News Roundup: MD Anderson Cancer Researcher Awarded Nobel Prize

Our daily look at Texas headlines.

By Becky FogelOctober 1, 2018 1:09 pm

The Standard’s news roundup gives you a quick hit of interesting, sometimes irreverent, and breaking news stories from all over the state.

Today, James P. Allison, chair of immunology at the University of Texas MD Anderson Cancer Center was awarded a 2018 Nobel Prize. Allison is sharing the honor with another cancer researcher. Secretary of the Nobel Committee for Physiology or Medicine, Thomas Perlmann, made the announcement earlier today.

“The Nobel Assembly today decided to award the 2018 Nobel Prize in physiology or medicine jointly to James P. Allison and Tasuku Honjo,” Perlmann says.

Both Allison and Honjo won the prize for their separate work on cancer immunotherapy, which essentially trains the body’s immune system to attack cancer cells the same way it attacks bacteria and viruses.

MD Anderson released a video today congratulating Dr. Allison.

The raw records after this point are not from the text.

Rows are points. The points of each table are mixes of a few directions, plus a little noise. Count the directions of each table, and those that both share. Where both have some left over, give the other angles between the two spaces (their principal angles), to ten degrees, smallest first.
In the rows, 100 means zero.

First, 5 rows:
| 125 |  90 |
|  15 | 135 |
| 116 |  93 |
| 115 |  94 |
| 129 |  89 |
Second (5 x 2):
|  55 | 118 |
|  56 | 118 |
| 159 |  76 |
|  91 | 104 |
| 139 |  84 |
Directions: first 1, second 1, shared 1

First, 6 rows:
|  99 | 125 |  96 | 100 |
| 101 | 168 |  90 |  98 |
| 100 |  42 | 112 | 101 |
| 101 | 191 |  85 |  99 |
|  99 |  23 | 113 | 102 |
|  99 |  54 | 107 | 102 |
Second:
| 113 |  86 | 107 | 101 |
| 129 |  54 |  98 |  82 |
| 125 | 137 | 110 | 111 |
| 100 |  98 | 119 | 121 |
|  80 |  64 | 109 | 108 |
|  17 |  72 |  48 |  60 |
| 133 | 188 | 108 | 114 |
Directions: first 1, second 3, shared 1

First:
| 125 |  79 |  49 | 111 |  75 |  80 | 103 | 113 | 109 |
| 134 | 112 |  94 | 166 |  89 | 191 | 105 | 121 |  80 |
|  74 |  51 | 119 |  77 |  46 |  48 | 103 | 116 | 127 |
|  33 | 180 | 176 | 114 | 137 |  83 | 133 |  87 |  98 |
| 101 | 105 | 119 | 116 | 121 | 130 |  83 | 116 |  70 |
|  73 |  70 | 148 |  50 |  94 |  90 |  85 |  87 | 111 |
| 115 |  95 |  60 | 101 |  98 |  72 | 101 | 104 | 103 |
| 139 | 152 |  34 | 106 | 179 | 105 |  89 |  80 |  67 |
| 104 |  58 | 101 |  59 |  62 | 102 |  99 |  78 | 134 |
Second (9 x 9):
|  43 | 139 |  73 |  74 |  61 | 102 |  62 |  33 |  45 |
| 160 |  60 | 127 | 126 | 140 |  98 | 139 | 170 | 156 |
|  86 | 110 |  93 |  94 |  90 | 100 |  91 |  83 |  87 |
| 113 |  92 | 106 | 106 | 108 |  99 | 108 | 114 | 112 |
|  56 | 130 |  80 |  80 |  71 | 101 |  72 |  49 |  58 |
|  82 | 113 |  92 |  92 |  88 | 101 |  87 |  78 |  83 |
| 126 |  82 | 112 | 111 | 118 |  99 | 118 | 131 | 125 |
| 174 |  50 | 134 | 133 | 150 |  97 | 148 | 187 | 170 |
|  61 | 126 |  82 |  83 |  74 | 101 |  74 |  55 |  64 |
Directions: first 5, second 1, shared 0; angles 70

First (9 x 14):
| 103 | 102 | 100 |  93 |  75 | 105 | 108 | 124 |  74 | 110 |  78 |  79 | 101 | 137 |
| 107 | 105 | 100 |  85 |  47 | 112 | 117 | 152 |  45 | 120 |  52 |  56 | 102 | 180 |
|  97 |  99 | 100 | 105 | 117 |  96 |  94 |  83 | 119 |  94 | 116 | 114 | 100 |  74 |
| 106 | 104 | 100 |  87 |  54 | 110 | 115 | 146 |  52 | 117 |  59 |  61 | 101 | 170 |
| 100 | 100 | 101 |  99 |  99 | 100 | 100 | 101 |  99 | 100 |  99 |  99 | 100 | 102 |
|  92 |  94 | 100 | 118 | 163 |  87 |  80 |  38 | 165 |  76 | 157 | 153 |  98 |   5 |
| 102 | 102 | 100 |  94 |  80 | 105 | 107 | 119 |  79 | 107 |  82 |  83 | 101 | 131 |
|  95 |  96 | 100 | 112 | 140 |  91 |  87 |  60 | 142 |  85 | 136 | 134 |  99 |  38 |
|  97 |  98 | 100 | 106 | 124 |  95 |  92 |  76 | 125 |  91 | 121 | 120 |  99 |  63 |
Second:
|  67 | 107 | 103 | 137 |  77 |  95 | 111 |  97 |  70 | 114 |  87 |  77 | 118 | 127 |
| 116 |  86 |  92 |  87 | 132 | 106 |  87 |  95 | 126 |  83 | 111 | 112 |  88 |  79 |
|  65 |  69 |  82 | 155 | 147 | 109 |  86 |  71 | 109 |  77 | 104 |  81 | 106 | 102 |
| 136 | 110 | 106 |  52 |  92 |  99 | 100 | 116 | 114 | 103 | 105 | 122 |  87 |  82 |
| 115 |  92 |  96 |  85 | 118 | 104 |  92 |  99 | 118 |  90 | 107 | 111 |  90 |  85 |
|  51 |  71 |  83 | 170 | 140 | 107 |  90 |  69 |  99 |  82 | 100 |  72 | 112 | 112 |
|  82 |  69 |  83 | 134 | 153 | 110 |  83 |  76 | 121 |  74 | 109 |  92 |  97 |  90 |
| 160 | 150 | 129 |   8 |  24 |  86 | 122 | 147 |  86 | 137 |  94 | 132 |  90 |  96 |
|  83 | 146 | 125 | 102 |   8 |  82 | 134 | 125 |  38 | 148 |  74 |  82 | 124 | 145 |
| 126 |  98 | 100 |  70 | 110 | 102 |  94 | 106 | 119 |  94 | 108 | 117 |  88 |  82 |
Directions: first 1, second 2, shared 0; angles 40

It features an interview with the scientist, who apparently also plays harmonica.


“I came to MD Anderson for a couple of reasons: the most important one, I think, is there’s a lot more openness here, too, and willingness of people to work with each other. I’m not an MD, I’m a scientist. So, I have to work with the doctors to design what we’re doing in the clinical trials. When you get it together and everybody’s playing together, it’s really special,” Allison says in the video.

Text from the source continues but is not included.